EXERCISE ::
Scan the lines below and report each one containing "pezo" by copying it.
⁂
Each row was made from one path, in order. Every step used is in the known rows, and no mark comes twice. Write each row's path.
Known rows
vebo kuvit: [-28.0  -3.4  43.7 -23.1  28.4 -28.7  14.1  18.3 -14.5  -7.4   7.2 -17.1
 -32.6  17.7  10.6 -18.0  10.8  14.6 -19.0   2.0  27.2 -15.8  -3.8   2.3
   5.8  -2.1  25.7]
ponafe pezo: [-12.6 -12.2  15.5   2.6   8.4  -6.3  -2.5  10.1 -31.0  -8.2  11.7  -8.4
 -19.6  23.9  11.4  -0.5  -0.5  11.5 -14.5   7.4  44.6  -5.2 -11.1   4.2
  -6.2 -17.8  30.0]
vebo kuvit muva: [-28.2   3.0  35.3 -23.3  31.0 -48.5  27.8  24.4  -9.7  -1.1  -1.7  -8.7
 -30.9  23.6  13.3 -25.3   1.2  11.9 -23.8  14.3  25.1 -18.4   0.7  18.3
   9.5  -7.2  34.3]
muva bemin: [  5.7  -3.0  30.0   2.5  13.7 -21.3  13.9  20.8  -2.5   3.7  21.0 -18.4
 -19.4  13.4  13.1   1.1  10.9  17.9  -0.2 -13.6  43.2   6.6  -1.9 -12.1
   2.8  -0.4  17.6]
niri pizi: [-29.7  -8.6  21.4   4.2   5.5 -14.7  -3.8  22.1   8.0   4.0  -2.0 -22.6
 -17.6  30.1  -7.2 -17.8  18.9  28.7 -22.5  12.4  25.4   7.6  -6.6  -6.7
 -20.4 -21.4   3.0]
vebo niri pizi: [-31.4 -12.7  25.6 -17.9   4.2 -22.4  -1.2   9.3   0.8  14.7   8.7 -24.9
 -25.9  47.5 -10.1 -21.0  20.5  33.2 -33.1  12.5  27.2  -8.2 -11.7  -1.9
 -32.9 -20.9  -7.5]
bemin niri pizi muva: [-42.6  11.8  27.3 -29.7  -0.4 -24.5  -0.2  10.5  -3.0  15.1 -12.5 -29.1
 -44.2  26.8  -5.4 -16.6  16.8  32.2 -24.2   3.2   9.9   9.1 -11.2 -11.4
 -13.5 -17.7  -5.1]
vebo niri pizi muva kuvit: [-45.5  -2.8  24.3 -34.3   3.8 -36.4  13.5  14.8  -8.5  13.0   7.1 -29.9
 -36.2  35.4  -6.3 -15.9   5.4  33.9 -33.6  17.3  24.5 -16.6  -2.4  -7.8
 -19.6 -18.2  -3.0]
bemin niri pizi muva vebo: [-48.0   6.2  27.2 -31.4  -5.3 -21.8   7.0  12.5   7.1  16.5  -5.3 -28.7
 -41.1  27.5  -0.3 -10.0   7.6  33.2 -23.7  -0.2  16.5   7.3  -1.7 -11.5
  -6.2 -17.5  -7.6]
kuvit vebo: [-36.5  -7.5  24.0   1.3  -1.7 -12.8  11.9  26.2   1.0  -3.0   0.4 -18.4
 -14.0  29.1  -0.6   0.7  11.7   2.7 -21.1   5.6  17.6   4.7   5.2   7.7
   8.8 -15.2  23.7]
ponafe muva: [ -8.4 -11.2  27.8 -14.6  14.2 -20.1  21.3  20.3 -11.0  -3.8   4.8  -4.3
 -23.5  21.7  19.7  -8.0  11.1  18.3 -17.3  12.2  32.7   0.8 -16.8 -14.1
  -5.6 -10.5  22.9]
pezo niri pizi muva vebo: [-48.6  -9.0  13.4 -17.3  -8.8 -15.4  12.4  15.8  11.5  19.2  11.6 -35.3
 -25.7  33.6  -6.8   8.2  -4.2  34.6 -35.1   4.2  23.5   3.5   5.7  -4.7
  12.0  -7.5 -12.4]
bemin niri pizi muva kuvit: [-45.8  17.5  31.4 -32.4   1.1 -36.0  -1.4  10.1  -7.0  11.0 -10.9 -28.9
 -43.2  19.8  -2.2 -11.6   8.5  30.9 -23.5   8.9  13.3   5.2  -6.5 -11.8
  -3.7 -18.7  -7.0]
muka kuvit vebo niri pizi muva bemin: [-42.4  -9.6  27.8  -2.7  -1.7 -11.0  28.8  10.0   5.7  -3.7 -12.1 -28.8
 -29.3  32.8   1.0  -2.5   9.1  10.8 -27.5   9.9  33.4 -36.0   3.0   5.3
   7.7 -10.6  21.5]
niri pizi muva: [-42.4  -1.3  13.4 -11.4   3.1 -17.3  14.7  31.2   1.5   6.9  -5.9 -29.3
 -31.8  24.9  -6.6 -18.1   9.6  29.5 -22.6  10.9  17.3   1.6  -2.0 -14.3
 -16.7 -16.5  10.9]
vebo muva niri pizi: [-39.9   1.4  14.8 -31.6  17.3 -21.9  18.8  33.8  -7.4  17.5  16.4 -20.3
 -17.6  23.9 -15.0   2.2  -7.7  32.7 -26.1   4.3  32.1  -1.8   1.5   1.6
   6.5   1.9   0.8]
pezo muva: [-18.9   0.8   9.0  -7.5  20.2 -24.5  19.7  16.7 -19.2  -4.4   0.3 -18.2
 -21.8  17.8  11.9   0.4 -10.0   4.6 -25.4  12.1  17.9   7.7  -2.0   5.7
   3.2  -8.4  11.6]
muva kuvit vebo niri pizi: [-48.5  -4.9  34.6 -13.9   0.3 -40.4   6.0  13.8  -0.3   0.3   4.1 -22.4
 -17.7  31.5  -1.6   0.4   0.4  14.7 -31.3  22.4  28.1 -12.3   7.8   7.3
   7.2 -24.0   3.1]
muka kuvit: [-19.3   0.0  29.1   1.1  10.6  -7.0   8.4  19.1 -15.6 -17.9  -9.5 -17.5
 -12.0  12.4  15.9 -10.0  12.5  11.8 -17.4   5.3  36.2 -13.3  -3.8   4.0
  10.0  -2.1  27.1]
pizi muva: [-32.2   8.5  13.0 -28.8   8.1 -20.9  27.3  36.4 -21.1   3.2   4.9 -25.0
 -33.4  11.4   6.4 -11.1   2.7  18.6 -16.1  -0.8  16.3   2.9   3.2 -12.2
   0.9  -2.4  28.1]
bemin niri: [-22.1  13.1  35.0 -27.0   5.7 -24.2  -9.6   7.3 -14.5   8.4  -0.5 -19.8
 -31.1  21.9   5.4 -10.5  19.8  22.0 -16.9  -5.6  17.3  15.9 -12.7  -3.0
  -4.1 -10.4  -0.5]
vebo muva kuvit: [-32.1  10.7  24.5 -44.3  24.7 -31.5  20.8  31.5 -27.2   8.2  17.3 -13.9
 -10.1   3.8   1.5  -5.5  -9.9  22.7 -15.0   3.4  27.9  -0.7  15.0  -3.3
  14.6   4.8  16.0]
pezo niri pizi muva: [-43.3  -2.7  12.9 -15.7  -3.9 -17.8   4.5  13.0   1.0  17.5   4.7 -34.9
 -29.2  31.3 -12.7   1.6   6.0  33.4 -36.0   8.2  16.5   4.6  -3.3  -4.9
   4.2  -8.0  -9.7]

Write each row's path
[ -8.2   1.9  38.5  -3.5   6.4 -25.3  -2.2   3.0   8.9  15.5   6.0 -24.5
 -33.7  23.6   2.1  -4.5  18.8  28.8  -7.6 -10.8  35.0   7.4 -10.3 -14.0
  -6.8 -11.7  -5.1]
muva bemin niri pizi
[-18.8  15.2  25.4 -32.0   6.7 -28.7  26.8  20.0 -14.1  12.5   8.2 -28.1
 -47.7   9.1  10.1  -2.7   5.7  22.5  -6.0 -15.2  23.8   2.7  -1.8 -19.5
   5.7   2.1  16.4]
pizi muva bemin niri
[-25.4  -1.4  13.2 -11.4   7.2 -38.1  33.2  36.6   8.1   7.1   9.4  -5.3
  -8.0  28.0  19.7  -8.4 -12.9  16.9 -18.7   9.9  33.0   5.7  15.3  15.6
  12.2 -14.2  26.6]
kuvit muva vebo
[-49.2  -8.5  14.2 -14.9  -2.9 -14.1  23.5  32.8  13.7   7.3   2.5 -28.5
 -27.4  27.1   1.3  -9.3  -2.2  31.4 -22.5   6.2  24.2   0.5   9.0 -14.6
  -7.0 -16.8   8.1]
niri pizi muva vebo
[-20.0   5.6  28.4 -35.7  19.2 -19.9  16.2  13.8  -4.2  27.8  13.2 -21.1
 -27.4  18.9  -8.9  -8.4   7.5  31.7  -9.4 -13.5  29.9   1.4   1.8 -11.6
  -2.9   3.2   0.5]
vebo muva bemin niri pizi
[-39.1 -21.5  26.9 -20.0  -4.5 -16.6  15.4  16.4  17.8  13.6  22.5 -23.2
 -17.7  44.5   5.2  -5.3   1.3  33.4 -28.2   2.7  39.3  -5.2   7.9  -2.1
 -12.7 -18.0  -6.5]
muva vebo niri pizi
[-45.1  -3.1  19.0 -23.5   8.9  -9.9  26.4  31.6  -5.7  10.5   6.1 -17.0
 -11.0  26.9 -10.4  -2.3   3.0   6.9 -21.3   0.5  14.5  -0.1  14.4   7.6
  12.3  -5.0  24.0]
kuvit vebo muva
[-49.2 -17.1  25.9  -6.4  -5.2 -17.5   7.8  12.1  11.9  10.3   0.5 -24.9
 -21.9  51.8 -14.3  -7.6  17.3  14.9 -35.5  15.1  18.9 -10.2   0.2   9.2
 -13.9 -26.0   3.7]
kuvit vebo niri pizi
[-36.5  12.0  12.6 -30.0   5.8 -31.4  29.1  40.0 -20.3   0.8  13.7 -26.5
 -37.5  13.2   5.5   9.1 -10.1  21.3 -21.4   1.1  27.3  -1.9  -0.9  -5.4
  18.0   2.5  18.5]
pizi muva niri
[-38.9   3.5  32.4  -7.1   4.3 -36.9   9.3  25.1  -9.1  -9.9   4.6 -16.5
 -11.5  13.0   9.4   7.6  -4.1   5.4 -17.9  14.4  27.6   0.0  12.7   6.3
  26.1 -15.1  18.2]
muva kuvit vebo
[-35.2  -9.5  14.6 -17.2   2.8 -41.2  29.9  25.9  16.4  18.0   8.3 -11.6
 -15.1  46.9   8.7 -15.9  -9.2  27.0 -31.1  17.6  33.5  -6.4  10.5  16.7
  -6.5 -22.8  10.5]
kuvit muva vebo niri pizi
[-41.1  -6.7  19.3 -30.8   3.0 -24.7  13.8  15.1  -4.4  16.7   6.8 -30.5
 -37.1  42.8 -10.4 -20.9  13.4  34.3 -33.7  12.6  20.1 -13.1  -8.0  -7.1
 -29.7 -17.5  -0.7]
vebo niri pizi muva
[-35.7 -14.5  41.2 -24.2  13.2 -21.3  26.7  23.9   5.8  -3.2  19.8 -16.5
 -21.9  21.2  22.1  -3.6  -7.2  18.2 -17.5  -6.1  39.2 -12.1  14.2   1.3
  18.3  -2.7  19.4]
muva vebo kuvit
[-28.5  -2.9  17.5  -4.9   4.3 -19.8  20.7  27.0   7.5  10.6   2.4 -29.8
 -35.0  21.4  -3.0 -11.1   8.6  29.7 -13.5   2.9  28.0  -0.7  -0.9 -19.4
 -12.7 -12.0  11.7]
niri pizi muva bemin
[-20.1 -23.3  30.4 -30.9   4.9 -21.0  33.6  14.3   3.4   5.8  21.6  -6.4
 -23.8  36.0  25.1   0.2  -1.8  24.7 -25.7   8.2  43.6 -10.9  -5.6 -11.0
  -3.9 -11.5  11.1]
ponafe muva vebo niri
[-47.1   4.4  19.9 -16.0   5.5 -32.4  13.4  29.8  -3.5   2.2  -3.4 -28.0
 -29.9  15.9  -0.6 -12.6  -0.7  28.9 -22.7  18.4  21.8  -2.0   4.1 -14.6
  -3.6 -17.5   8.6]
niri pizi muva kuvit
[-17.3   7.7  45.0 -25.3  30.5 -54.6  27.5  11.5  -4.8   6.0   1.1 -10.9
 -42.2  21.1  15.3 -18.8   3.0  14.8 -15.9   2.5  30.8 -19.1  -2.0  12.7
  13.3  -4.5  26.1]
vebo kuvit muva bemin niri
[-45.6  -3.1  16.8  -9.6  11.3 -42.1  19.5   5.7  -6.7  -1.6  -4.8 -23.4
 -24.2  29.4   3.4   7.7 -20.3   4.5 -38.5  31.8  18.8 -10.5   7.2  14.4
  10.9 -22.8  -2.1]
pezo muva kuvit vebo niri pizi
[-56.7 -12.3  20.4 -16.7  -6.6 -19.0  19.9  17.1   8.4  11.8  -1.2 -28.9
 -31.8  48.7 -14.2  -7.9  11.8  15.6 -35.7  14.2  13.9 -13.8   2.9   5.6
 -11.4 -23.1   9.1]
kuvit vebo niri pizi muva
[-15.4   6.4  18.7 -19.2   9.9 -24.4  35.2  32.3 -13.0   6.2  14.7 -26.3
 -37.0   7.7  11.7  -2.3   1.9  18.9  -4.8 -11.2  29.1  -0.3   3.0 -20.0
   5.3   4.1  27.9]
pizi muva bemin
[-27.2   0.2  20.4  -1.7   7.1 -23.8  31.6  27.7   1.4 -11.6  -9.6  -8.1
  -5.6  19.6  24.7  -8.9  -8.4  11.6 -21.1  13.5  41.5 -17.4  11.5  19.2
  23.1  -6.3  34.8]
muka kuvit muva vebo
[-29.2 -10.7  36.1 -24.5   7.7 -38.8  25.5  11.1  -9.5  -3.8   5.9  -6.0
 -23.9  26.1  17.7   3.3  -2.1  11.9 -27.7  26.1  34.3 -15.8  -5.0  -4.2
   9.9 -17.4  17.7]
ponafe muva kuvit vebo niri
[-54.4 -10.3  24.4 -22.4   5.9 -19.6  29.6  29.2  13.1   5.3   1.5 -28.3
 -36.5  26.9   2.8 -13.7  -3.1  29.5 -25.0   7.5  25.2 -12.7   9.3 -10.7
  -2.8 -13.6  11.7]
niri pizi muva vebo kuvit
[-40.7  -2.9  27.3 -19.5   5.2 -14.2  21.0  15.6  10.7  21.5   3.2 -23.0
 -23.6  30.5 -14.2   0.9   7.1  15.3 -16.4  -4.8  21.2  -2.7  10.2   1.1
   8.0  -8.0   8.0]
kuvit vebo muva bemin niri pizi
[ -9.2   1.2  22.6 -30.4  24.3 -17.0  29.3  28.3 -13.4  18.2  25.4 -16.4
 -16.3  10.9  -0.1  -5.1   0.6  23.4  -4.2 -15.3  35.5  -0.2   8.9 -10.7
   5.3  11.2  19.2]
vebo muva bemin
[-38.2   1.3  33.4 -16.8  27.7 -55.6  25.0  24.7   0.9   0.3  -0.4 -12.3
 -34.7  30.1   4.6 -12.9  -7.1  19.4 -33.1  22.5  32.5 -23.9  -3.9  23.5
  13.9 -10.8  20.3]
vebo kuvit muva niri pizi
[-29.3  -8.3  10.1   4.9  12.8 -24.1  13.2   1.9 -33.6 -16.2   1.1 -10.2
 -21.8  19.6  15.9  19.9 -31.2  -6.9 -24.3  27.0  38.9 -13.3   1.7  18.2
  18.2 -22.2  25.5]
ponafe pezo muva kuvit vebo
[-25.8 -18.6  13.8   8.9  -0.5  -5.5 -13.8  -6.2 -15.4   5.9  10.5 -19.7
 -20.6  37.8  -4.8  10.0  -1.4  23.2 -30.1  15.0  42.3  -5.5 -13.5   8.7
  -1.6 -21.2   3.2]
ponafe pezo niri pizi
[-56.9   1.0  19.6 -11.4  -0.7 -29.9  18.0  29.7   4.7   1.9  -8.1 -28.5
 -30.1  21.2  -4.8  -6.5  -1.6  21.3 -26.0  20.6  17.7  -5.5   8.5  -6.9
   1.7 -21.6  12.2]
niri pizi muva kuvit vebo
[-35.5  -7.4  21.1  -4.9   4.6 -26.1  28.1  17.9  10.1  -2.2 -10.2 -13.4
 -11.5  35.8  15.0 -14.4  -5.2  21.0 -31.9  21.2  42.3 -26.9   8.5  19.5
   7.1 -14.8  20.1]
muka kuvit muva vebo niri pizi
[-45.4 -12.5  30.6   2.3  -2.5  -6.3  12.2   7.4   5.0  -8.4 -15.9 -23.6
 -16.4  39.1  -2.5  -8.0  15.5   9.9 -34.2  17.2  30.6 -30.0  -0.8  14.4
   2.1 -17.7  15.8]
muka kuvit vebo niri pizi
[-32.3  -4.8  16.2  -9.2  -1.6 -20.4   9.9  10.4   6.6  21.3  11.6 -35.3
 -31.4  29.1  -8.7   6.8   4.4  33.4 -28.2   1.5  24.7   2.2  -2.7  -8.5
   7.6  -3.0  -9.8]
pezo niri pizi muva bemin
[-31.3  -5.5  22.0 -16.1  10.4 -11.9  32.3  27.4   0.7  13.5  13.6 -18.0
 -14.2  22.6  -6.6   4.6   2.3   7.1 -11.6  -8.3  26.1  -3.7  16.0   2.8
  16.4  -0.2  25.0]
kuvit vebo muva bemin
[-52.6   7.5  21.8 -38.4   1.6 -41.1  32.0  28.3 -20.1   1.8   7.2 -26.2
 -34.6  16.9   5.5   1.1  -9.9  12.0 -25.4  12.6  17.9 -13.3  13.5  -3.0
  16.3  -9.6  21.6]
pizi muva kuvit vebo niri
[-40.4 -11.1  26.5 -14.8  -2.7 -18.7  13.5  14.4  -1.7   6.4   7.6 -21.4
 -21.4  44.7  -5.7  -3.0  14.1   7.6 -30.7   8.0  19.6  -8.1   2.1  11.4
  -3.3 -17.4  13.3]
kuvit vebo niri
⁂
ANSWER SPACE ::
ponafe pezo: [-12.6 -12.2  15.5   2.6   8.4  -6.3  -2.5  10.1 -31.0  -8.2  11.7  -8.4
pezo niri pizi muva vebo: [-48.6  -9.0  13.4 -17.3  -8.8 -15.4  12.4  15.8  11.5  19.2  11.6 -35.3
pezo muva: [-18.9   0.8   9.0  -7.5  20.2 -24.5  19.7  16.7 -19.2  -4.4   0.3 -18.2
pezo niri pizi muva: [-43.3  -2.7  12.9 -15.7  -3.9 -17.8   4.5  13.0   1.0  17.5   4.7 -34.9
pezo muva kuvit vebo niri pizi
ponafe pezo muva kuvit vebo
ponafe pezo niri pizi
pezo niri pizi muva bemin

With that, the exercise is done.